I'm using PhantomJS to get page content for given URL. The problem is that on some pages PhantomJS can not load some resources (js, css...), and the error I'm getting is:
error code 5, Operation canceled
Web page on which I can reproduce this problem is www.lifehacker.com The resources I can not get are:
- http://x.kinja-static.com/assets/stylesheets/tiger-4ee27d6612a71ee3c68440f8e9c0025c.css
- http://c.amazon-adsystem.com/aax2/amzn_ads.js
- and some others too...
The command I'm running is:
phantomjs --debug=true --cookies-file=cookies.txt --ignore-ssl-errors=true --ssl-protocol=tlsv1 fetchpage.js http://www.lifehacker.com
and even if I remove options like cookies-file, ignore-ssl-errors, ssl-protocol the result is still the same.

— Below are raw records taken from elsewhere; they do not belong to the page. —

[[ -2  -1   1   1  -4]
 [-17  27 -27  -8  19]
 [ -1   2  -3   9   1]
 [  8  -4   0  -7   6]
 [-21 -15  13   4  -7]]
|
[[ -2  -1   1   1  -4]
 [ -1   2  -3   9   1]
 [-21 -15  13   4  -7]]

[[ 33 -19   3   3  -7 -18 -15  19   0 -16  -3   1]
 [ -4  23   9   3   6 -12  -3  -8 -12  17  -5   2]]
|
[[ 33 -19   3   3  -7 -18 -15  19   0 -16  -3   1]]

[[  3  -2  30  23  14  -4 -27]
 [ 14   8  17   3   7   5 -32]
 [-19  -1  30  29   8 -18   2]
 [ 10   5  23   6  11   3 -32]
 [ -4  -2  31  27  12 -10 -23]
 [  7   2  26  12  13   1 -31]]
|
[[  3  -2  30  23  14  -4 -27]
 [-19  -1  30  29   8 -18   2]
 [ -4  -2  31  27  12 -10 -23]]

[[ -6 -12 -10   0   0]
 [ 10  16   1  -3  -8]
 [ -9 -21   0  14  -5]
 [  5 -21   0  12 -32]]
|
[[ -6 -12 -10   0   0]
 [ -9 -21   0  14  -5]]

[[-10 -19  20  20  26   0 -30  -9]
 [ 24 -30  -9 -28 -18   1  -2  -6]]
|
[[-10 -19  20  20  26   0 -30  -9]]

[[  7 -10   9  33  -5 -25  -9]
 [ 26 -11 -30 -14 -11  17  17]
 [  3  32 -16  -7   3  19   9]
 [-25  14  24  14  -3 -31   1]
 [-19 -12 -32  15 -23  22  18]
 [ 25  18  -5 -23  -7  16  10]
 [ 19  10  10  -4 -28 -23  29]
 [-17  20 -26 -10  -1 -25   0]
 [-31  -7  -5  30  14  15 -13]
 [ 21 -32  14  23 -11  15  -5]]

The fetchpage.js script is:
var webPage = require('webpage');
var system = require('system');
var page = webPage.create();
if (system.args.length === 1) {
console.log('Usage: fetchpage.js <some URL>');
phantom.exit(1);
}
var url = system.args[1];
page.open(url, function (status) {
console.log("STATUS: " + status);
if (status !== 'success') {
console.log(
"Error opening url \"" + page.reason_url
+ "\": " + page.reason
+ "\": " + page
);
phantom.exit(1);
} else {
var content = page.content;
console.log(content);
phantom.exit(1);
}
});
If I open that same page in Chrome, page loads just fine. Also if I copy those resource URLs that phantomjs can not load and paste them in Chrome, they load just fine.
I have tried to google for similar problems, but I only found some suggestions about setting timeout which did not work for me.

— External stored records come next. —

48	289	-116	294	-281	25	42	-212	70	-76	321	47	-69	69	265	213	-359	202	129	-129	127	-172	-30	48	-31	35	157	-414	-34	223	-191	28	-137	-215	87	35	67	79	-428	48	5	-586	-318	221
-9	-211	11	-348	169	29	71	-9	85	153	-178	-182	147	-32	-170	-116	215	-171	-41	192	-105	92	-126	32	193	71	-84	104	-115	-293	-24	16	165	-109	26	32	-153	-108	213	139	-86	445	203	-215
-91	342	-138	396	-64	26	8	-284	205	32	98	170	-103	13	152	52	-257	230	111	1	25	-224	-130	48	79	-89	71	-273	183	286	-226	120	-68	-247	-131	-44	-100	-361	-117	-60	52	-449	-105	201
-194	222	-6	310	-27	179	-150	-162	228	-4	-160	212	-136	-160	94	21	-394	163	37	152	117	-78	-126	-144	-77	-40	50	113	36	198	93	-182	78	-205	-135	-72	-74	-252	230	-37	23	-240	258	40
13	415	-116	500	-436	276	-40	-180	125	-377	417	275	-146	28	356	331	-532	88	145	-99	-30	-113	-100	-96	-297	233	60	-346	-161	192	75	-133	-194	51	149	-66	56	245	-235	83	-40	-656	-420	85
-41	313	-123	536	-257	148	37	-50	7	-326	231	68	10	-47	240	234	-415	205	133	-68	-6	-158	-143	87	-115	173	53	-311	-16	191	-34	-48	-163	-102	94	33	-123	57	-250	-79	-36	-532	-260	159
181	201	-266	222	85	2	161	-393	180	174	242	-316	-163	136	322	90	182	24	401	-87	-212	-177	-48	491	6	-172	194	-528	400	199	-28	-18	203	-297	148	0	80	-142	-437	109	-58	-291	-307	193
56	35	-100	-163	-107	145	112	22	147	15	60	72	100	-17	-12	0	62	-98	-42	37	-87	4	-299	9	37	82	-104	-137	-200	-189	-119	79	-26	17	129	45	-194	12	61	119	-103	25	-104	-162
-233	246	43	595	-62	156	-168	-239	57	-300	61	93	-187	-28	164	215	-533	145	158	126	-21	-75	132	-143	-115	208	58	8	44	235	171	-170	14	-149	-157	-146	59	-88	81	-21	57	-321	26	93
-45	-261	92	-407	164	-81	55	1	14	116	-233	-193	237	-50	-236	-176	165	-180	-100	204	-65	79	-18	-39	326	120	-76	135	-148	-304	-50	80	88	-83	-2	28	-153	-77	168	114	-62	569	215	-178
-206	46	117	-188	-17	-116	-67	-52	213	114	-311	282	-33	-165	-118	-226	-193	66	-155	91	202	-89	-50	-300	267	-113	-16	136	-156	33	-30	71	2	-51	-117	-72	-124	-153	241	-39	49	138	253	-70
-251	-293	187	-61	123	-150	25	424	-204	-185	-465	-306	104	-307	-186	-65	-166	138	-70	84	212	18	82	-31	216	106	-1	294	-218	-155	266	-174	214	-186	59	136	-209	234	181	-198	-40	320	437	-123
-217	-65	120	206	-168	285	-112	140	-102	-312	115	59	-14	60	-83	372	-509	81	-125	183	122	139	-19	-363	-152	458	-133	217	-501	-191	-97	-97	-1	-177	-154	29	-19	147	311	117	5	-217	151	-210
20	-46	96	-354	-97	-168	-6	-100	119	146	-123	-13	1	-105	37	-143	-123	-22	-30	-14	217	-48	97	-130	210	-78	147	-51	-185	-10	93	-72	45	-87	140	8	98	225	-159	103	-19	146	60	7
10	-86	-57	204	63	-22	181	121	-191	-339	28	-440	148	-68	65	98	85	-73	220	-5	-283	-35	40	349	91	253	1	-202	65	-127	248	-70	86	-17	255	68	-170	244	-211	-45	-124	180	-176	-20
17	-111	77	-556	-44	10	12	-257	226	217	111	179	-1	211	-171	-67	108	-279	-155	147	-74	90	-6	-336	223	135	-133	-7	-363	-298	-263	233	-12	37	-90	-115	75	-32	207	356	6	326	-59	-280
-117	-187	90	-229	-32	32	77	313	-49	-155	-194	-43	130	-145	-175	-27	-36	-61	-138	81	35	69	-132	-133	131	198	-145	150	-381	-306	68	-4	54	30	96	83	-237	212	246	3	-90	281	153	-280
101	108	-134	69	-128	-72	176	-191	-8	15	358	-146	61	216	100	166	-32	75	90	-99	-30	-130	-26	151	167	102	55	-471	-38	12	-415	256	-123	-232	40	72	-10	-21	-417	113	0	-309	-385	135
-102	-9	-9	176	88	138	-70	-142	82	79	-2	-163	-182	65	59	186	-197	104	120	146	86	20	20	-7	-59	45	64	52	-24	30	-33	-154	268	-395	-138	4	97	-129	119	109	18	-197	213	-43
116	291	-299	388	67	87	166	-298	207	26	175	-198	-157	19	334	59	162	37	408	-80	-298	-203	-168	509	-57	-160	118	-494	451	224	87	-42	172	-173	174	-9	-78	-188	-309	-5	-87	-298	-298	163
33	85	-182	-16	59	-13	191	-146	232	197	181	-81	-348	198	118	92	257	41	204	-120	-105	-126	-114	194	50	-201	-14	-377	65	19	-197	164	287	-229	-13	2	15	-100	-58	107	-5	-271	-221	-95
-55	-38	-95	117	188	71	131	-48	44	-55	9	-228	-43	73	-31	63	199	-70	158	90	-284	-18	-89	210	89	100	-111	-115	93	-131	-13	79	207	-125	-20	-12	-163	-157	126	42	-60	115	-36	-146
92	-78	-1	-604	-25	-223	128	-96	204	341	-141	30	125	-52	-95	-293	204	-100	-110	-25	106	-73	-110	-35	389	-182	42	-151	-140	-135	-185	189	-14	-43	131	42	-93	-3	-122	116	-40	309	-10	-55
-236	51	136	95	-53	-119	-85	-123	9	-15	-45	121	-6	36	-102	50	-427	204	-122	102	244	-92	130	-312	254	101	15	45	-181	86	-288	158	-100	-277	-269	-34	-5	-171	51	-15	124	-147	133	82
85	-178	-65	-34	78	19	145	63	-124	-21	58	-493	125	29	31	145	85	-14	138	44	-60	38	-21	289	65	154	58	-140	-40	-178	-8	-77	178	-286	166	158	-50	140	-201	93	-108	65	-4	-30
-146	-264	232	-224	126	-145	-106	-220	-85	102	-35	-255	1	181	-176	80	-197	-41	-60	223	133	92	382	-279	286	230	50	175	-232	-149	-151	41	119	-349	-241	-54	226	-18	77	221	96	272	229	-62
-133	68	-50	450	160	251	-105	-285	57	-50	77	-186	-117	114	72	255	-230	62	190	260	-149	34	30	61	-120	200	13	55	136	55	-22	-140	207	-371	-226	-66	44	-331	179	113	12	-179	162	3
-14	118	-83	-30	90	-65	95	-115	251	40	-211	0	-102	-192	117	-235	183	-86	189	-22	-179	-142	-112	209	125	-203	39	-164	216	77	325	-67	179	80	193	-81	-148	-33	0	-52	-83	203	-34	-40
-95	139	-17	54	-134	-24	73	19	75	-200	-56	189	150	-144	-20	-98	-122	-10	-54	-2	-83	-124	-159	-64	188	112	-85	-137	-103	-28	-3	131	-187	143	87	-28	-279	0	3	-77	-41	70	-136	-28
-144	214	-30	666	-11	174	-117	-253	3	-268	125	-132	-174	11	238	291	-452	154	269	107	-66	-82	134	60	-163	191	123	-77	163	244	189	-243	101	-268	-80	-78	93	-76	-65	-1	20	-380	-1	149
-32	71	-28	262	-121	-56	42	16	-115	-111	62	-217	89	-68	130	170	-362	260	77	-39	217	-117	21	119	76	91	168	-191	-39	129	-106	-69	-51	-346	78	145	-40	88	-349	-72	-12	-338	-21	222
-123	-35	81	-320	67	-97	-36	-66	256	252	-316	125	-137	-140	-76	-219	-20	9	-66	76	178	-49	-41	-183	204	-208	26	124	-109	-15	55	-27	191	-125	-53	-48	-33	-89	235	44	18	189	294	-129
124	150	-20	-397	-344	148	30	-204	278	-75	192	455	210	-5	3	-133	-44	-346	-167	44	-193	28	-243	-301	87	233	-138	-179	-385	-237	-39	156	-341	427	224	-121	-125	165	27	269	-112	237	-352	-207
-34	40	31	-108	58	-34	-31	-315	215	100	-23	6	-156	41	57	-71	3	-118	108	86	-97	-39	115	-72	126	-23	47	-69	27	18	115	-24	143	-53	-17	-139	111	-44	38	163	3	159	-11	-63
-133	-239	119	-296	201	25	-18	28	95	101	-269	-127	-69	-40	-183	-80	103	-144	-34	204	-38	110	20	-128	134	63	-96	262	-186	-250	131	-70	304	-114	-77	-37	-43	-24	405	125	-26	426	332	-304
-18	136	-182	452	26	179	100	-113	-37	-207	193	-196	153	61	80	195	-76	54	162	99	-273	-69	-175	275	1	246	-48	-242	147	0	-156	69	-53	-185	1	41	-231	-238	-103	-7	-72	-183	-167	79
-136	-144	94	-181	-51	-23	62	314	-25	-160	-248	-26	78	-212	-119	-56	-88	2	-106	26	92	18	-102	-115	135	114	-89	125	-324	-210	156	-53	76	31	122	80	-220	257	185	-58	-75	224	165	-216
-163	344	-99	766	-203	326	-16	-16	5	-607	183	176	-4	-104	194	263	-438	72	157	50	-277	-95	-162	13	-227	371	-110	-147	-1	122	213	-101	-161	132	53	-90	-239	13	67	-111	-69	-361	-237	9
-157	36	37	195	26	224	-125	-103	116	-54	-79	23	-100	-50	20	130	-290	41	40	211	22	48	-51	-138	-103	135	-12	174	-91	-4	104	-201	160	-201	-121	-48	-6	-121	283	80	-8	-79	254	-101
15	-360	167	-487	72	-123	23	13	-63	130	-75	-362	-3	67	-112	31	41	-132	-24	91	129	128	225	-106	191	130	64	100	-331	-287	42	-86	247	-225	69	61	183	326	-8	244	-33	356	163	-190
-105	183	-18	481	-97	20	-38	-182	-23	-194	172	-118	-188	50	228	265	-425	221	205	-20	87	-130	164	26	-55	109	154	-199	38	240	36	-114	52	-300	-38	-22	129	65	-228	-3	49	-456	-105	176
-55	-151	123	-387	26	-183	8	-181	100	243	10	-72	-174	168	-79	-2	-30	-18	-37	30	178	-2	211	-231	257	-29	49	-35	-248	-92	-191	122	162	-258	-122	-34	205	65	5	210	77	91	65	-102
6	-17	-1	-257	-261	-49	187	268	62	-171	77	104	-129	-49	41	40	24	-51	-28	-209	41	-55	-114	-97	56	48	-83	-237	-429	-184	77	74	38	176	271	54	-88	514	-60	43	-79	-53	-279	-242
-105	116	-24	460	45	203	-107	-354	37	-115	229	-156	-184	187	143	321	-321	60	219	179	-116	-4	152	-5	-132	235	60	-68	79	107	-23	-118	143	-331	-186	-101	175	-171	23	159	37	-286	-4	45
164	74	-131	-69	-94	-70	158	-29	95	38	2	-216	10	-155	235	-55	61	14	201	-150	13	-131	-100	324	50	-146	186	-347	86	63	210	-153	104	-78	378	101	-48	266	-407	8	-129	-68	-176	95
-161	134	-20	395	-245	407	-40	208	22	-462	119	185	-104	-94	88	316	-412	36	13	63	-69	61	-227	-185	-327	361	-161	65	-360	-108	186	-200	22	70	61	-5	-154	235	303	16	-85	-315	-23	-243
90	40	-2	-242	-82	124	-53	-337	237	148	115	53	-30	75	83	4	-59	-191	38	124	-58	50	-17	-122	4	75	53	-79	-135	-85	32	-85	45	-35	72	-90	141	35	-1	302	-52	103	-49	-98
-41	277	-228	492	79	285	90	-183	217	-202	115	10	-165	-6	203	105	96	-63	311	51	-468	-96	-248	297	-159	62	-99	-252	283	74	198	-47	154	39	59	-116	-205	-235	125	-4	-97	-156	-210	-81
-145	108	-83	487	-12	144	49	-3	-101	-262	135	-110	115	54	-5	250	-261	166	57	110	-101	-63	-124	89	31	287	-75	-120	-6	7	-239	103	-73	-257	-122	52	-227	-222	2	-67	-4	-278	-58	55
2	-32	-41	2	-9	-144	122	187	-43	-7	-206	-280	82	-251	88	-64	-67	178	94	-96	184	-122	-87	251	141	-113	163	-138	20	48	144	-146	125	-228	249	173	-155	187	-269	-143	-85	-43	85	104
14	224	-81	309	-106	388	-125	-450	203	-131	297	121	-42	130	179	231	-278	-154	144	223	-269	57	-73	-85	-225	306	-18	-84	-3	15	55	-147	-36	-30	-42	-166	88	-155	94	278	-53	-164	-129	-45
14	160	-143	280	-2	275	-5	-337	135	-25	260	-28	6	165	102	204	-108	-47	134	172	-231	3	-136	79	-82	205	-26	-169	66	-7	-172	26	1	-188	-83	-57	-32	-282	27	190	-36	-194	-116	-2
-207	81	-32	239	-8	101	15	209	54	-93	-235	76	22	-221	-41	20	-246	236	-48	78	146	-78	-272	-12	32	-4	-57	96	-83	29	-43	-47	67	-210	-62	94	-314	-168	220	-174	-24	-184	262	-40
179	86	-164	-271	4	-60	160	-156	284	269	-63	-90	-45	-111	166	-199	274	-88	164	-87	-59	-124	-200	278	114	-288	120	-310	136	20	113	-47	173	-49	295	36	-65	33	-221	85	-115	80	-109	0
-31	-155	202	-462	-24	-198	-77	-206	86	203	-109	-44	-2	9	-72	-117	-156	-81	-89	96	227	25	245	-289	281	15	127	82	-259	-84	2	-25	61	-160	-15	-47	210	158	-48	206	33	286	160	-43
-142	46	-3	296	44	117	-65	-239	-30	3	152	-93	81	184	-55	239	-329	150	-7	229	39	-6	7	-87	87	253	-3	-10	-39	19	-422	119	-44	-438	-302	11	-17	-377	48	97	66	-243	107	90
-73	-81	46	-231	-103	18	65	188	43	-21	-111	60	106	-99	-117	-26	-95	15	-151	40	134	17	-177	-154	133	92	-86	48	-347	-198	-91	55	-3	-50	61	84	-191	118	134	26	-51	80	96	-171
-11	-156	109	-126	-27	128	-67	-60	11	-95	3	-196	-57	-2	38	133	-164	-150	67	137	-12	131	136	-124	-69	240	44	111	-258	-180	279	-273	194	-75	104	-34	161	320	80	228	-72	182	106	-182
126	-135	-78	-54	91	40	113	-65	-51	21	58	-476	81	20	95	102	110	-85	195	59	-118	42	12	304	33	113	104	-154	30	-138	104	-157	203	-232	206	94	23	147	-217	143	-122	122	-26	-23
-263	-144	88	-173	123	-133	71	342	32	20	-484	31	77	-266	-260	-212	-5	134	-174	83	166	-56	-188	-97	317	-83	-133	220	-182	-143	-25	98	134	-115	-74	90	-384	-118	363	-206	-9	269	382	-178
-36	-93	215	-414	-287	-151	-53	-32	13	-28	30	134	24	-1	-42	-2	-349	-41	-185	-11	304	15	201	-441	209	168	71	8	-527	-123	-34	21	-124	7	74	-15	169	433	-114	182	28	92	-37	-79
96	293	7	315	-243	-144	-126	-670	-55	-44	324	-78	420	91	213	69	-624	112	63	105	116	-177	267	-21	265	257	339	-367	176	325	-313	59	-529	-285	-2	-45	170	-184	-757	118	63	-241	-273	592
6	-340	223	-436	27	-125	-58	-95	-115	63	-51	-338	143	59	-124	34	-126	-159	-69	180	136	140	312	-193	228	262	97	156	-335	-263	40	-108	100	-199	39	22	213	289	-68	264	-22	424	178	-104
-178	95	30	389	-118	257	-114	-93	-50	-247	138	69	114	58	-28	290	-510	113	-59	231	29	40	-60	-207	-65	402	-66	87	-212	-28	-205	-17	-135	-229	-200	-11	-86	-169	151	68	19	-262	87	4
-44	67	74	-93	-106	-69	-104	-255	127	185	-23	57	14	-11	44	-3	-368	129	-61	81	306	-61	76	-208	158	-25	169	-17	-132	113	-176	-30	-45	-305	-80	-3	126	-69	-134	114	55	-150	140	135
-100	-126	116	-222	-47	-219	72	183	-22	-34	-210	-120	-59	-151	-32	-75	-101	82	-21	-78	222	-68	98	-60	220	-57	73	-15	-228	-53	137	-46	137	-101	130	67	-28	325	-75	-49	-11	111	92	-71
-131	164	13	24	-129	3	12	-51	174	-106	-62	287	-19	-102	-6	-86	-169	8	-53	13	-21	-107	-111	-182	129	41	-72	-82	-143	17	13	102	-101	105	6	-77	-173	-21	111	-24	-1	-8	-63	-66
41	198	-132	226	-195	15	106	23	28	-134	64	-45	126	-160	194	48	-210	161	99	-100	66	-159	-193	196	28	11	114	-307	16	124	-1	-47	-112	-111	230	110	-182	101	-340	-86	-85	-295	-167	173
-64	96	-20	-74	-151	64	38	86	124	-65	-127	214	185	-198	-49	-110	-150	22	-135	51	59	-60	-287	-101	122	58	-67	-23	-192	-77	-48	49	-145	56	99	42	-293	-25	89	-38	-70	38	36	-63
-116	108	-96	542	105	320	-28	-217	5	-247	187	-168	-59	127	83	310	-172	-14	213	226	-320	36	-39	117	-162	331	-82	-41	108	-11	17	-85	123	-210	-140	-75	-52	-242	171	93	-37	-161	-12	-54
-69	-260	58	-366	172	-59	109	140	1	50	-263	-190	214	-91	-246	-162	218	-157	-89	166	-103	70	-109	22	291	110	-131	135	-162	-335	-7	80	121	-37	42	60	-250	-38	233	46	-80	538	205	-241
-93	18	-53	260	74	3	88	-81	-112	-184	49	-199	282	30	-81	69	-90	28	38	150	-194	-57	-55	135	224	282	-60	-120	62	-68	-213	172	-126	-159	-71	30	-256	-250	-64	-38	-28	81	-57	68

-174	74	-125	244	-162	-26	-113	-77	-106	-167	113	-266	-122	-38	-22	486	-79	-99	158	-140	-139	385	-23	68	334	311	119	125	-238	-170	119	-49	242	-232 : 29
46	-131	-108	-301	5	-10	-114	-264	-3	363	-76	-192	103	162	-217	-383	19	86	-209	-101	241	-495	256	-49	92	-119	90	214	274	38	-294	-37	7	-28 : 59
-275	43	-63	-214	-104	-208	133	462	158	-154	100	-11	-95	84	123	267	-175	35	-20	-3	-20	105	17	15	-262	-112	-64	170	352	94	336	278	35	-180 : 14
33	254	-138	223	130	40	-29	-27	-28	-119	190	-303	-17	6	-48	230	-105	-65	-117	-211	85	291	125	133	297	232	95	24	-156	-92	87	-81	359	-65 : 26
262	60	63	-131	304	232	84	-195	97	203	-2	-262	55	19	-129	-256	-26	-42	-197	99	18	-208	234	57	93	34	83	77	51	135	-78	10	18	105 : 55
193	-105	-30	165	176	178	26	-502	27	173	10	-272	-170	-76	-102	-202	220	19	68	125	-126	66	58	174	403	299	211	103	-242	3	-160	-80	86	-6 : 23
83	112	-59	72	14	-10	-165	-281	-182	23	103	-157	147	-79	-97	30	90	-46	59	-193	130	0	93	53	384	72	17	-83	-62	-161	-139	-248	69	-5 : 31
8	228	-16	-118	38	88	-184	49	-80	236	38	-250	292	167	-82	171	-204	-133	-149	-112	180	-118	321	-199	4	-96	-53	69	155	-68	6	-66	156	-45 : 34
74	-16	-120	86	211	31	269	-71	215	-39	184	-152	-397	-9	-22	-187	114	97	-113	43	-32	104	9	283	189	188	166	133	-44	131	13	160	159	39 : 48
167	238	41	-114	273	118	122	127	-14	-23	262	-112	20	-109	-38	107	-43	-55	-76	-49	47	47	143	41	54	-85	-145	-195	122	30	73	-68	14	150 : 51
121	-324	22	-346	253	67	113	-148	-90	44	36	-198	5	-381	-6	77	260	275	313	281	-315	309	12	137	-73	1	-196	-239	228	83	181	-187	-192	-183 : 61
-57	293	60	370	34	-13	117	118	203	-192	73	-100	-99	75	220	263	-73	-190	70	125	-145	372	-36	136	122	260	162	184	-211	16	332	247	182	-67 : 39
56	84	-135	-130	241	-60	152	150	118	16	204	-137	-77	28	-10	-99	0	127	-192	-77	164	47	149	142	-27	-57	-32	-7	249	91	87	52	166	8 : 70
-201	-149	-65	-317	-149	148	-75	63	-141	328	155	-199	-190	41	-134	399	-67	-15	150	67	-150	-15	168	-288	-60	-112	-133	73	187	-80	-58	-6	-30	-125 : 37
43	-158	-6	-383	69	81	-10	-103	-65	382	93	-76	-20	-8	-122	-117	137	94	59	106	31	-263	185	-139	-43	-233	-146	-45	324	21	-168	-74	-165	39 : 68
162	275	89	435	168	37	18	-230	106	44	79	-72	52	23	181	-35	193	-145	124	135	-12	257	27	147	312	219	132	16	-256	-54	92	23	124	69 : 41
-9	-10	-192	147	-56	21	-249	-384	-245	175	132	-282	9	-34	-136	173	141	25	133	-193	82	174	121	-6	439	175	50	-17	-155	-260	-185	-288	231	-140 : 3
-14	-48	189	120	-43	224	-33	-218	29	373	-34	-107	-93	36	132	230	169	-165	391	456	-362	180	54	-183	60	114	25	122	-144	-50	67	105	-127	-59 : 60
96	214	-143	75	286	-70	180	145	97	-179	319	-129	-123	-69	40	7	33	89	-159	-154	157	254	63	259	126	58	-23	-120	75	41	145	-6	241	51 : 1
-21	134	-62	85	-27	139	-117	-125	-129	29	122	-300	-31	6	-131	315	-127	-147	7	-132	-44	108	135	-31	298	177	68	77	-161	-131	-38	-100	191	-71 : 38
52	74	-147	3	256	-103	301	171	178	-193	308	-58	-309	-86	49	-78	104	162	-109	-62	62	212	-9	301	69	44	4	-50	133	112	144	106	149	51 : 35
-37	38	66	32	-75	-27	-48	-96	-85	-73	49	-54	36	-125	46	228	69	-86	257	54	-146	138	-37	32	178	67	-22	-29	-26	-80	87	-53	-103	-73 : 13
47	197	109	-315	112	286	-133	169	-248	275	197	-223	228	-50	-92	525	-178	-167	93	34	-62	41	305	-361	-108	-226	-320	-241	201	-116	63	-191	-57	39 : 50
-114	124	-222	62	-46	-317	-59	90	-209	-338	354	-8	-1	-206	24	283	129	139	146	-391	189	340	-78	206	291	-7	-141	-272	116	-211	92	-256	150	-102 : 27
55	2	71	-113	67	112	106	-71	101	189	68	-65	-143	47	-33	-112	45	-61	8	154	-66	-193	98	-24	59	-31	51	121	78	80	-78	127	-103	103 : 56
-263	-126	-228	182	-227	-136	24	-110	142	-168	-28	-277	-338	115	-55	113	-105	18	-41	-107	-106	155	-57	213	268	385	358	477	-172	8	70	212	278	-308 : 11
-108	221	-36	202	62	-222	258	304	313	-302	145	40	-196	81	244	42	-32	-13	-53	30	11	266	-90	273	-16	109	120	179	60	125	356	348	150	-47 : 24
70	232	186	-244	84	165	-123	133	-183	199	126	-84	329	-65	8	364	-87	-172	146	71	-30	-20	225	-283	-96	-249	-294	-239	218	-92	93	-152	-150	63 : 46
109	-29	148	-180	17	142	-184	-309	-124	339	-136	-166	313	-5	-73	-34	62	-88	156	155	-48	-211	194	-162	77	-73	-38	17	97	-56	-98	-141	-171	-36 : 64
-181	54	20	124	-172	257	34	6	12	184	186	-174	-440	127	-47	446	-108	-259	157	150	-286	108	52	-183	186	177	107	248	-234	-80	-28	200	61	3 : 45
32	-144	-155	-25	155	-15	201	-93	-4	-36	334	-81	-416	-210	-33	14	276	206	147	0	-86	258	-64	228	219	84	-39	-130	40	-8	-27	-68	40	16 : 28
-19	42	163	8	-30	446	11	-138	122	437	-58	-302	-218	236	-99	197	-191	-324	2	347	-317	-158	232	-274	48	162	188	399	-206	58	-70	267	4	30 : 12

I have tried the same thing with phantomjs v1.9.0, 1.9.8 and 2.0.1-development.
What's even more interesting, sometimes phantomjs script manages to get full response from all resources, so I'm suspecting on cache, but I couldn't force server to avoid cache. I have tried to send custom headers through phantomjs like this:
...
var page = webPage.create();
page.customHeaders = {
"Cache-Control":"no-cache",
"Pragma":"no-cache"
};
page.open(url, function (status) {
...
but nothing changed.
I am running out of ideas..